Here is an organization that is taking on tech’s tendency to intensify capitalist difference-making, and using the framework of abolition to do so. One can see a similar approach in the emerging movement against facial recognition, as some city governments ban public agencies from using the software. Such campaigns are guided by the belief that certain technologies are too dangerous to exist. They suggest that one solution to what Gandy called the “panoptic sort” is to smash the tools that enable such sorting to take place.
We might call this the Luddite option, and it’s an essential component of any democratic future. The historian David F. Noble once wrote about the importance of perceiving technology “in the present tense.” He praised the Luddites for this reason: the Luddites destroyed textile machinery in nineteenth-century England because they recognized the threat that it posed to their livelihood. They didn’t buy into the gospel of technological progress that instructed them to patiently await a better future; rather, they saw what certain technologies were doing to them in the present tense, and took action to stop them. They weren’t against technology in the abstract. They were against the relationships of domination that particular technologies enacted. By dismantling those technologies, they also dismantled those relationships — and forced the creation of new ones, from below.

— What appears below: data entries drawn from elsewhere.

[[137 124 135]
 [128 129 128]
 [127 123 136]
 [129 146 104]]
=>
[[129 128]
 [123 136]]

[[123 114 135 139 118]
 [106 143 143 126 127]
 [133 118 117 138 140]
 [124 126 130 131 130]
 [129 136 124 119 132]]
=>
[[143 143]
 [118 117]]

[[126 119 118 140 131]
 [119 120 118 148 138]
 [119 118 118 146 137]
 [121 122 118 150 139]
 [119 122 118 145 133]]
=>
[[120 118]
 [118 118]]

[[111 134 119 119 148]
 [141 121 127 125 100]
 [152 128 106 105 126]]
=>
[[121 127]
 [128 106]]

[[129 115 128 128]
 [125 116 148 128]
 [126 128 156 136]
 [128 130 156 136]]
=>
[[116 148]
 [128 156]]

[[133 128 130 124 124]
 [124 128 128 130 120]
 [126 129 122 131 112]
 [129 128 127 131 106]]
=>
[[128 128]
 [129 122]]

[[106 144 127]
 [145 141 149]
 [138 123 118]
 [127 106 121]]
=>
[[141 149]
 [123 118]]
---
[[122 121 119 123 134 143 125 132 141 120 131 116 128 140 115 116]
 [123 122 140 124 118 137 130 140 136 125 133 116 120 138 127 123]
 [135 141 129 137 111 102 120 129 113 144 122 133 123 107 134 138]
 [129 128 142 128 118 119 134 126 137 128 126 123 132 108 125 133]]
=>
[[133 125 108 132 123 126 128 137 126 134 119 118 128 142 128 129]
 [138 134 107 123 133 122 144 113 129 120 102 111 137 129 141 135]
 [123 127 138 120 116 133 125 136 140 130 137 118 124 140 122 123]
 [116 115 140 128 116 131 120 141 132 125 143 134 123 119 121 122]]

[[125 113 111 124 134 127 125 136 125 125 111 121 122 119 124 111]
 [118 144 145 132 122 115 113 119 115 119 144 141 122 135 114 143]
 [136 128 128 137 135 136 139 116 136 138 127 148 131 153 138 129]]
=>
[[129 138 153 131 148 127 138 136 116 139 136 135 137 128 128 136]
 [143 114 135 122 141 144 119 115 119 113 115 122 132 145 144 118]
 [111 124 119 122 121 111 125 125 136 125 127 134 124 111 113 125]]

[[144 113 133 131 121]
 [145 107 142 116 133]
 [146 143 130 121 128]
 [146 143 130 128 128]
 [128 128 142 116 132]
 [145 120 121 131 128]
 [145 136 123 128 131]
 [145 135 123 129 128]]
=>
[[128 129 123 135 145]
 [131 128 123 136 145]
 [128 131 121 120 145]
 [132 116 142 128 128]
 [128 128 130 143 146]
 [128 121 130 143 146]
 [133 116 142 107 145]
 [121 131 133 113 144]]

[[149 129 106 121 128 124 142]
 [135 133 124 118 111 130 110]
 [118 134 136 139 137 121 128]
 [130 137 128 124 114 124 110]
 [147 126 106 120 132 126 148]
 [122 136 134 139 134 118 129]
 [123 122 133 128 130 132 128]
 [130 133 125 123 120 126 117]]
=>
[[117 126 120 123 125 133 130]
 [128 132 130 128 133 122 123]
 [129 118 134 139 134 136 122]
 [148 126 132 120 106 126 147]
 [110 124 114 124 128 137 130]
 [128 121 137 139 136 134 118]
 [110 130 111 118 124 133 135]
 [142 124 128 121 106 129 149]]

[[138 128 144 128 156]
 [137 135 142 139 132]
 [110 134 125 128 136]
 [147 128 142 148 136]
 [117 128 112 124 128]
 [143 128 142 143 128]
 [128 117 109 128 128]
 [134 135 141 134 135]]
=>
[[135 134 141 135 134]
 [128 128 109 117 128]
 [128 143 142 128 143]
 [128 124 112 128 117]
 [136 148 142 128 147]
 [136 128 125 134 110]
 [132 139 142 135 137]
 [156 128 144 128 138]]

[[118 113 110 145 129 136 146 131 140]
 [138 136 139 116 111 103 123  98 150]
 [121 113 110 143 126 136 143 130 145]]
=>
[[145 130 143 136 126 143 110 113 121]
 [150  98 123 103 111 116 139 136 138]
 [140 131 146 136 129 145 110 113 118]]

[[117 138 129 134 138]
 [116 137 124 132 140]
 [139 121 121 110 121]
 [141 149 147 141 117]
 [120 131 126 134 133]
 [146 147 155 146 106]]
=>
[[106 146 155 147 146]
 [133 134 126 131 120]
 [117 141 147 149 141]
 [121 110 121 121 139]
 [140 132 124 137 116]
 [138 134 129 138 117]]
---
[[129 129 129]
 [150 116 141]
 [134 124 131]]
=>
[[150 116 141]
 [134 124 131]]

[[107 143 124 137 147]
 [103 149 126 136 152]
 [136 136 140 129 115]]
=>
[[103 149 126]
 [136 136 140]]

[[120 145  99 138]
 [112 117 102 117]
 [116 114 128 116]
 [100 110 129 112]
 [103 107 119 111]]
=>
[[112 117 102]
 [116 114 128]]

[[125 122 158 131]
 [122 117 137 133]
 [130 122 152 148]
 [131 123 152 149]]
=>
[[122 117 137]
 [130 122 152]]

[[125 152 116 114]
 [150 101 142 118]
 [136 118 119 155]
 [154 144 147 104]]
=>
[[150 101 142]
 [136 118 119]]

[[131 134 129 106 145]
 [135 135 130 134 137]
 [149 126 130 141 138]
 [148 140 129 145 130]
 [110 118 127 110 132]]
=>
[[135 135 130]
 [149 126 130]]

[[132 128 143 129]
 [120 128 125 155]
 [129 127 117 135]
 [131 127 116 157]]
=>
[[120 128 125]
 [129 127 117]]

Machine-breaking is often a good idea; for more ideas, we can turn to other movements. Tech workers are taking collective action against contracts with the Pentagon and ICE, and demanding an end to gendered discrimination and harassment. Gig workers for platforms like Uber are organizing for better wages, benefits, and working conditions. Within these movements we can find more useful materials to think with, materials that might disclose the contours of a society organized along different lines.
The intellectual is not the only one who thinks. Masses of people in motion also think. And it is the thinking of these two together, in the creativity that results from their continuous interaction, that furnishes the form and content of anything worth calling socialism. This process is messy and circuitous, with many blind alleys and false starts. It involves more time spent moving contradictions around, and creating new ones, than resolving them. But it is the only path to a future where capital’s motion finally grinds to a halt, and a different set of considerations — human need, a habitable planet — comes to coordinate our common life. This is how the Left will answer the question of what is to be done, about tech and about everything else: by thinking en masse and thinking in motion, while traversing difficult terrain.